" Il faut maintenir l'Allocation Garantie de Revenus "

La Ligue des Familles et l’asbl Aidants proches réclament le maintien de l’Allocation Garantie de Revenus (AGR), alors que le gouvernement fédéral entend réduire une deuxième fois cette allocation.

Les deux associations ont exhorté les partenaires sociaux de s’opposer au projet gouvernemental sur l’Allocation Garantie de Revenus (AGR). Celui-ci devait être abordé lors du comité de gestion de l’ONEM vendredi dernier mais il a été reporté à une date ultérieure.

L’AGR, en quoi ça consiste ?

Un chômeur qui reprend un emploi à temps partiel peut, sous certaines conditions, percevoir une allocation à charge de l’ONEM, en plus de sa rémunération. Cette allocation dénommée l’Allocation Garantie de Revenus vise à assurer un revenu global (rémunération + allocations) au moins égal à l’allocation de chômage.

Le projet du ministre de l’Emploi, Kris Peeters, prévoit cependant que l’AGR perçue par des allocataires depuis plus de deux ans soit diminuée de moitié dès 2017, cela afin de «  stimuler les personnes concernées à trouver un emploi à temps plein. »

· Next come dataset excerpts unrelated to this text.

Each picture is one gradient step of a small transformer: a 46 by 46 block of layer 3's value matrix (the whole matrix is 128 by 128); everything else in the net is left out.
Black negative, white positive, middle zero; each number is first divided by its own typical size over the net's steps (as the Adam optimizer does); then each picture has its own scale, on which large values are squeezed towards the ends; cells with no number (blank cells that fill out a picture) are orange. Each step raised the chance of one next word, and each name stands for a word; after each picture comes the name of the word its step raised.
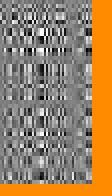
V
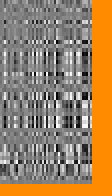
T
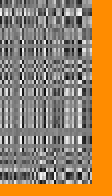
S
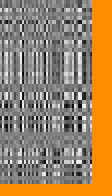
T
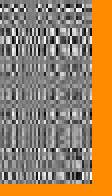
V
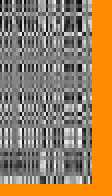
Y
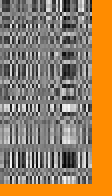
Y
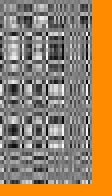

Les femmes, premières touchées par la mesure

Selon La Ligue des Familles, cela concernerait plus de 50 000 personnes, dont 78 % sont des femmes et 51 % sont chefs de ménage. « Cette diminution, qui touche essentiellement des femmes, pour beaucoup monoparentales, devrait entraîner une perte moyenne de revenu d’environ 23% », signale l’asbl, qui ajoute que le travail à temps partiel est soit contraint, soit la seule solution pour faire face à des situations familiales difficiles.

D’après une simulation chiffrée de la Ligue des familles, pour une femme isolée, travaillant à mi-temps et disposant d’un salaire brut de 800 euros, le perte s’élèvera après deux ans à 284,64 euros, à laquelle il faut encore rajouter le saut d’index. Ce qui correspond à une perte totale de 305,29 euros brut par mois. Telle mesure appauvrit donc particulièrement les personnes concernées, qui basculent dès lors sous le seuil de pauvreté pour un isolé.

Les aidants proches à nouveau dans le viseur

Dans ce combat, la Ligue des familles s’associe à l’asbl Aidants proches qui s’inquiète quant à elle de l’impact financier de cette mesure de restriction de l’Allocation Garantie de revenus sur la qualité de vie et la capacité d’agir des aidants proches.

Alors que récemment, l’Institut de Santé Publique (ISP) estimait à 860 000 le nombre de personnes prodiguant des soins à titre informel, soit près d’un Belge sur dix, il est capital pour l’ASBL Aidants proches que le gouvernement se penche sur ce dossier. « L’asbl Aidants proches et ses partenaires demandent au gouvernement de considérer avec la même attention, la situation des aidants proches à temps partiels avec AGR, comme il a pu le faire concernant la dispense des aidants proches au chômage. » Ils demandent également que ce soit le cas pour toutes les mesures comprises dans l’accord de gouvernement relatives aux aidants proches.

La Ligue des Familles et l’ASBL Aidants proches appellent donc à la responsabilité des partenaires sociaux pour contrer cette mesure de restriction et demandent au ministre Kris Peeters le retrait de son projet.